Architecture: Bangladesh Perspective

September 30, 2011

Architecture of any country reflects the picture of culture, past and present of that area. Architecture of Bangladesh refers to the architectural attributes and styles of the country.
Basically architecture of Bangladesh refers to the architectural attributes and styles of the country. The architecture of Bangladesh has a long history and is rooted in Bangladesh’s culture, religion and history. It has evolved over centuries and assimilated influences from social, religious and exotic communities. It has evolved over centuries and assimilated influences from social, religious and exotic communities. The architecture of Bangladesh bears a remarkable impact on the lifestyle, tradition and cultural life of Bangladeshi people and it can provide fascinating insight into the history.
In modern context, Bangladeshi architecture has become more diversified comprising reflections of contemporary architectural attributes, aesthetic artistic and technologically advanced forms. Since the inception of Bangladesh, economical advancement has boosted the architecture from its traditional forms to contemporary context.
With the growing urbanisation and modernisation, the architectural form is turning into modernity covering a wide range of its heritage and tradition. If we look into the forms, styles and characters of architectures of Bangladesh we will find a wide variety of architecture.
From modern buildings with blunt lines and endless windows to archaic mounds of structured earth, the opportunities for architectural sightseeing are virtually endless.
Dhaka, capital of Bangladesh, carries the heritage of more than 400 years of her history. Looking back at its historical past helps to understand the different architectural phases it has experienced and also compliments some of the marked architectures of the country. The city gained eminence with the dawn of the Mughals in Bengal, but there are traces of architectural ruins which prove her existence prior the Mughals.
Dhaka still embraces the reminiscence of mosques, tombs, forts, caravanserais and bridges from the 1610 to 1717 Mughal periods. Under the initiative of the colonial administrators of the British rule the architectural scenario of Dhaka deformed again. It evoked new areas with new buildings and the city grew in importance as an administrative, educational and commercial centre. The beginning of the twentieth century marks for the bulk of colonial architectures still existing in Dhaka city. 
Paharpur offers the real architectural picture of Bangladesh. One of the finest examples of Buddhist monastic architecture, the Buddhist Vihara, can be found here. Occupying some 900-feet, the monastery is the largest of its kind in the Indian subcontinent.
Mainamati is a place like Paharpur to see the ancient archaeological place. Another great sight is the Satgambuz mosque of Bagerhat. More Middle Age in design, the construction enjoys a number of massive arches and simplistic linear arrangements.

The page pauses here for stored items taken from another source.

Below is a small trained network, with its code and all its weights. Each question gives an input and a target symbol and asks what happens when units are switched off, that is, made to give their printed mean instead of their output.

import numpy as np


def w(rows, s, z=0):
    codes = np.array(rows[::2]) - 128.0
    scale = np.full(codes.shape[1], s)
    scale[-1] = z or s
    return codes * scale


def norm(h):
    return h / np.sqrt((h * h).mean(-1, keepdims=True) + 1e-5)


def f(y):
    return np.maximum(y, 0)


def softmax(a):
    e = np.exp(a - a.max(-1, keepdims=True))
    return e / e.sum(-1, keepdims=True)


def log_softmax(a):
    a = a - a.max(-1, keepdims=True)
    return a - np.log(np.exp(a).sum(-1, keepdims=True))


def net(x, mask):
    ids = ['βζθμσφψ'.index(c) for c in x.split()]
    T = len(ids)
    res = E[ids] + P[:T]
    r = norm(res)
    for j in range(3):
        rows = slice(3 * j, 3 * j + 3)
        q, k, v = (r @ M[0][rows].T for M in (Q, K, V))
        z = softmax(np.where(np.tri(T) > 0, q @ k.T / 3**0.5, -1e9)) @ v
        o = O[0][rows]
        res = res + np.where(mask[j], z, o[:, -1]) @ o[:, :-1]
    y = f(norm(res) @ A[0][:, :-1].T + A[0][:, -1])
    res = res + np.where(mask[3:11], y, B[0][:, -1]) @ B[0][:, :-1]
    return log_softmax(norm(res)[-1] @ U[:, :-1].T + U[:, -1])


Q, K, V, O, A, B = {}, {}, {}, {}, {}, {}
E = w([
[237,8,159,183],'β',
[198,112,196,190],'ζ',
[183,103,191,173],'θ',
[173,105,20,110],'μ',
[155,207,172,66],'σ',
[127,43,69,54],'φ',
[41,102,109,183],'ψ',
],0.012)
P = w([
[85,254,93,200],'0',
[72,202,114,160],'1',
[66,190,87,98],'2',
[81,168,102,78],'3',
[98,153,111,72],'4',
[108,138,120,62],'5',
[120,134,128,58],'6',
[134,125,134,57],'7',
[149,130,137,60],'8',
[162,123,142,56],'9',
[170,126,141,60],'10',
[184,120,140,60],'11',
[193,126,138,65],'12',
[204,118,140,69],'13',
],0.0076)
Q[0] = w([
[114,171,198,91],'H1',
[138,121,95,44],'H1',
[119,91,186,155],'H1',
[120,166,117,129],'H2',
[139,112,247,165],'H2',
[206,122,208,171],'H2',
[146,106,162,197],'H3',
[147,149,154,110],'H3',
[181,104,136,94],'H3',
],0.012)
K[0] = w([
[168,2,140,81],'H1',
[219,154,54,119],'H1',
[64,47,194,124],'H1',
[90,174,146,209],'H2',
[181,179,50,160],'H2',
[184,141,137,129],'H2',
[100,55,116,153],'H3',
[184,97,101,120],'H3',
[145,114,195,79],'H3',
],0.0084)
V[0] = w([
[159,85,103,138],'H1',
[80,74,137,116],'H1',
[168,88,192,83],'H1',
[96,133,194,72],'H2',
[255,187,26,185],'H2',
[130,151,99,66],'H2',
[85,113,42,177],'H3',
[64,103,137,176],'H3',
[169,115,206,68],'H3',
],0.0079)
O[0] = w([
[146,255,91,188,117],'H1',
[136,75,137,114,150],'H1',
[58,94,97,122,2],'H1',
[150,131,124,185,85],'H2',
[60,91,138,98,77],'H2',
[105,159,118,175,107],'H2',
[129,91,92,117,231],'H3',
[142,56,159,96,199],'H3',
[116,147,98,120,19],'H3',
],0.0069,0.0039)
A[0] = w([
[114,130,172,109,41],'N1',
[121,114,105,47,2],'N2',
[64,177,168,136,168],'N3',
[152,87,192,132,104],'N4',
[158,251,159,97,232],'N5',
[188,96,215,149,100],'N6',
[218,74,154,87,70],'N7',
[199,127,207,127,76],'N8',
],0.013,0.0039)
B[0] = w([
[163,109,145,173,140],'N1',
[31,146,92,166,147],'N2',
[187,163,154,145,159],'N3',
[161,212,61,109,225],'N4',
[160,4,122,96,201],'N5',
[94,62,180,98,236],'N6',
[117,180,180,98,254],'N7',
[151,156,72,122,202],'N8',
],0.013,0.0076)
U = w([
[93,156,177,86,195],'β',
[166,148,135,201,253],'ζ',
[148,120,124,143,66],'θ',
[135,147,24,123,147],'μ',
[107,6,183,154,158],'σ',
[147,112,130,148,68],'φ',
[182,103,103,140,61],'ψ',
],0.012,0.0049)

Each question gives the input, a string of symbols that net reads in full, and the target symbol t.
The units are the heads (3 rows each of Q, K, V and O) and the neurons (one row each of A and B). Each row of codes is followed by its name. A weight is (code - 128) times the scale printed after its matrix; where a second scale follows, it is the last column's (O, A, B and U).
mask holds one flag per unit, heads first, then neurons. A switched-off unit (its flag False) gives its mean, the last column of its rows in O or B, instead of its output. The means were averaged over made-up inputs and are rounded, as every weight is.
A unit's drop is (log p(t) with every unit on - log p(t) with that unit switched off) / (log p(t) with every unit on - log p(t) with every unit switched off).
The circuit of an input: a set's keep is (log p(t) with only the set's units on - log p(t) with every unit switched off) / (log p(t) with every unit on - log p(t) with every unit switched off). Starting from all 11 units, units are removed one at a time, each time the one whose removal leaves the highest keep (on an exact tie, the one counted first), for as long as the keep stays at least 0.8.
circuit, biggest first: the units of the circuit, biggest drop first
most important unit: the unit with the biggest drop
top k neurons: the k neurons with the biggest drops, biggest first
which heads matter: for each layer, one digit per head in row order, 1 if its drop is at least 0.15 and else 0, layers parted by /
drop when u is switched off: that unit's drop, to one decimal
input μ ψ ζ ψ ψ σ ψ ψ ψ φ ψ ψ μ θ, target β: circuit, biggest first	(N7, H2)
input ψ ψ ψ μ φ ζ φ ψ ζ ψ φ ψ φ, target β: top 4 neurons	(N7, N4, N8, N2)
input ψ μ μ ψ, target σ: circuit, biggest first	(N4)
input ψ μ β β μ μ β β ψ, target σ: which heads matter	101
input μ β ψ μ φ σ, target σ: which heads matter	000
input ψ ζ ψ θ ψ μ ζ μ ζ σ, target σ: top 2 neurons	(N5, N4)
input μ μ ψ β θ, target ζ: which heads matter	111
input μ ψ ψ ψ φ μ ψ ζ ψ ζ, target β: circuit, biggest first	(N6, H2, N5, N4)
input β σ σ θ ψ ψ ψ, target μ: which heads matter	111
input ψ φ ψ μ μ β, target β: which heads matter	000
input θ σ β ψ, target ζ: top 4 neurons	(N6, N5, N3, N7)
input β φ ψ ψ μ ζ ψ ψ ζ ψ ζ, target β: drop when N5 is switched off	0.1
input μ μ μ ψ, target ζ: drop when H1 is switched off	0.1
input μ σ ψ ψ σ σ ζ σ ψ ψ μ ψ θ, target β: most important unit	N6
input μ μ ψ ψ μ ζ μ μ ψ, target μ: drop when N1 is switched off	0.0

More recent architectural masterpieces include the National Parliament building, the national monument and the National Mosque .
Before the 1990’s, Dhaka high-rises were primarily concentrated in one area, Motijheel. Now the city is much more decentralised, with at least half a dozen or so important clusters of high-rise offices. Taller buildings in Dhaka are typically 20 to 30 stories, with several dozen in this height range and several dozen more under construction. There are of course many more in the 10 to 20th range. Tallest current is the 37th.
More significant than individual height are the numbers and density of these buildings. Not so long ago, private homes were not uncommon, but now-a-days, high cost of land and high population density (Dhaka is second only to Hong Kong) makes high-rise apartment living increasingly the middle class norm.                          
One feature, which makes architecture in this region unique in its own forms with special qualities. Whatever came to Bengal ultimately was absorbed in the culture giving a fresh and new dimension to the existing framework.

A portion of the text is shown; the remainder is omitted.